Alors que le « Big One » est une grande pré­oc­cu­pa­tion du sys­tème assu­ran­tiel moderne, il est amu­sant de se rap­pe­ler que c’est jus­te­ment du grand trem­ble­ment de terre de l’époque – cf. l’article sti­mu­lant de Syl­vestre Fre­zal (X00) – que l’auteur de Can­dide s’était ser­vi pour moquer Leib­niz-Pan­gloss (« tout va pour le mieux dans le meilleur des mondes pos­sibles »). Les publi­ca­tions des notes de Leib­niz datant d’il y a seule­ment quelques années, on par­don­ne­ra à Vol­taire le contre­sens qu’il com­met­tait vis-à-vis de son hono­rable aîné.

Les com­pa­gnies d’assurances, ins­tru­ments indis­pen­sables de la soli­da­ri­té concrète entre les hommes, sont mal aimées. En 2022 AXA, fleu­ron natio­nal s’il en est, ne se clas­sait, par­mi les entre­prises pré­fé­rées des jeunes diplô­més selon l’enquête annuelle du jour­nal l’Étudiant, qu’au 80e rang d’un pal­ma­rès mêlant tous types d’activité et fai­sant une place enviable aux indus­triels de l’armement. On impu­te­ra ce para­doxe, que les pro­fes­sion­nels du sec­teur doivent res­sen­tir comme une injus­tice, au modèle même de leur acti­vi­té. Parce que l’assureur paye après, il sera tou­jours soup­çon­né d’être plus prompt à tou­cher les primes qu’à bourse délier au béné­fice des assu­rés face à l’adversité ultérieure.

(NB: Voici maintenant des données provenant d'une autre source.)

A landscape with many valleys, sampled at points; each row gives a point and its height.
A ball rolls from a point to the lowest of its 2 nearest points, and stops where none of them is lower. Distance is the straight distance between rows; heights are no part of it.
Z50: [142 149 104 118 154 129 182 139  96 111  92 118 135 131 170 115 140 129
 145 114  96 145  57 114 133 143 147 127 164 116 120 152 162 100  95 109
 155  92 156 100 135 131  85  89 125 136 163 161 134 131 128 198  80 107
 129 129 172 135 131 116 122  88]  (h 2.35)
Z927: [ 72 151 165 158  79 144 103 128 103 150  92 177  81 108  87  86 144 108
 117 129 145 120 174 118 130 135 125  84  84 136 109 138  25 115 130 128
 113 129 111 148  59 211 132 142 132 121 162  89 151  85 126  88 163 167
 109 136 109 159 108  95 123 138]  (h 5.38)
Z850: [152 156  57 102 148  82 150 143 138 107 131 143 148 156 165 126 137 128
 109 111 171 172 130 130  93 126 108 151 197 101 121 139 119 178 122 135
 136 101 159 158 126 115 151 144 139 109  91 160 104 111 147 174  95 142
  41 133 166 188 157 134 149 133]  (h 4.08)
Z677: [118 148 147 139 102 157 102  93 139 119 173 132 142 187 106 158 115 165
 163 120 154  97 145 171 101 159 107 123 127 113 143 190  43 151 126 148
 101 168 118 166 118 122 143 192 119  70  97  72 126 126 114 102 170 140
 152 120 100 105 184 166 137 161]  (h 4.31)
Z984: [ 75 138 129 136  75  89 114 119 111 126 115  94 138  96 115 100 128  91
  94  95 186 207 167 132 120  95 132 105  80 152 149 110  80 212 144 144
 109 180  89 145  98 114 167 155 125  95  89 139  91 117 172 132 103 171
  76  60 138 169 134 149 151 195]  (h 4.72)
Z685: [105 118 169 100 164 116  71 123 101 140 135 127  62 117 107  84 106 107
 124  90 179 130 140 157 137 112  45 107  81 129 199  71 141 108 198 164
 119 130  88 126 141  62 112 159 136 138  90  87  67 129 186  82  82 136
 157 149 126 143 118 107 131 146]  (h 2.90)
Z337: [200 151  84  86 174  87 159 135 151 121 179 151 121 179 159 139 128 133
 134 124 139 122 139 120 116 146  90 164 204 105 166 119 116 134 144 135
 117  94 157 162 133 118 106 103 160 129  68 124 106 149 137 157  82 130
  83 172 154 172 131 136 113 104]  (h 3.69)
Z509: [150 168 156 139 131 124 186 176  75 104 110 139 106 133 123  88 115 149
 147  62 107 155 110 145 115 118  47 129 127  88 124 124  95  76 136 115
 109  81 106 203 119  71  70 136 111 122  71 191  88  85 152 127  96 134
 135 138 134 158 147 109  86  77]  (h 2.59)
Z747: [130 149 103  82 185 106 129 133  72 116 160 145 158 161 100  75 107 136
 146 107 124 122 111 146 103 167 135 180  98 130 114  82 121  76 123 104
 125  50 126 106 130 101  92 104 170 109 150 137 140 130 164 159 145 118
 129 148 130 129 119 145  63 124]  (h 3.67)
Z303: [194 116  78 130 131 114 146 150 178 112 190 107 177 128 206 180 171 165
  61 144 115 139 140 165 127 118 167 146 184 113  94 163 156 126 120 161
 121 192 106 128 157 128 123 131 116 187  82 148 142 161 101 143 148 121
 118 138 122 108 158 176 125 115]  (h 2.84)
Z847: [106 150 154 138  91 156 138  84 139 137 118 132 122 187 122 149 100 119
 208 122 127 106 126 156 126 176 141 124  97 125 134 159  65 180 118 129
  79 136 130 173 112 141 154 126 114  54  98 119 149 133 116 103 138 135
 142 116 110 147 140 132 137 152]  (h 4.52)
Z192: [175 172  93  90 171  95 130 135  85 133 157 138 105 145 187 107 125 114
 110 133 158 151 102 164 134 139 117 142 185  84 129 132 130  84 128 158
 123 104 140 126 141 138  75 122 147 154 104 100 138 134 141 144 104 125
 101 158 154 158 139  94 119 114]  (h 3.14)
Z435: [103  98  89 115 177 111 125 132 160  62 131 137 138 152 126 136 190 129
  70 118 113 106 146 107  92 104 134 174 171 138 102 171 132 139 124 120
 172 112 157 141 132 136 180 158 126 151 156 165  77 136 117 196 112  99
  61 155 134 119 140 161 131 111]  (h 4.65)
Z963: [ 91 132 157 126 137 114 126 156  68 127  90 128  89  90 128  62 153 111
  95  89 157 145 118 130 142 102  81  83  89 132 160 114 117  89 162 134
 141 138  85 104 111  92  79 139 119 157 127 127  89 126 181 138  67 133
 153 123 152 154 107 104 104 121]  (h 3.43)
Z343: [162 115 131 171  81 118 155 144 172 120 108  96 158  86 139 180 150 148
  58 159 113 186 146  70 139 100 151 111 160 122  92 161 135 165  88 135
 123 181 128 132  89 175 158 122 131 171 114 150 129 120  94 137 138 156
  91  70 131 117 135 123 176 139]  (h 3.90)
Z618: [ 85 132 151 135 141 145 127 142 127 135  73 180  93 132 115 110 177 104
  85 137 149  95 147 106 124 125 142 111 135 127  86 178  67  93 125 103
 138 120 141 144  48 215 135 139 121 156 191 111 156 103 101 122 156 113
 107 147 125 155 116  81 126 112]  (h 5.13)
Z674: [118 146 108 147 111 138 111  81 114 144 195 145 152 185 113 137 166 102
 128 156  97  78 174 130 144 163 201 163 115 152 139 125 112 129 112 132
 129 167 142  82 151 172 120  98 149  95 104  87 192 165  82 124 170 110
 115 112  91 127  95 176 112 129]  (h 4.71)
Z413: [156 155 120 144  79 101 143 100  72  92 141 107 112 103 124 111 115 141
 143 147  38 175 105  82 124 138 108  97 128 131 168  77 130 107  87 178
 150 101 146 109 178 122 104  96 172 124 128 124 100 134 140 172  66 169
 114 119 149  80 134 142 143 109]  (h 6.84)
Z94: [ 87 147 170 122 157 128 123 115 127 158  87 108  95 160 221 117 109 101
 121 108 164 111 119 195 151 149 128  94 123 121 142 173  87 114 164 160
 108 157 114 169 129 128 111 150  92 130 102 106 138 166 131 115 119 105
 172 105 152 149 140  88 109 155]  (h 4.66)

À l’époque où nous abor­dons de front les récifs des tran­si­tions cli­ma­tique et démo­gra­phique, où les catas­trophes se feront plus sys­té­miques et où les ayants droit de la soli­da­ri­té seront de plus en plus nom­breux en regard des contri­bu­teurs, il est de bon augure pour l’avenir de nos démo­cra­ties que le sys­tème des assu­rances se porte bien, et pro­fite mal­gré tout de la confiance géné­rale. Même si l’image de marque de ses opé­ra­teurs res­te­ra à améliorer.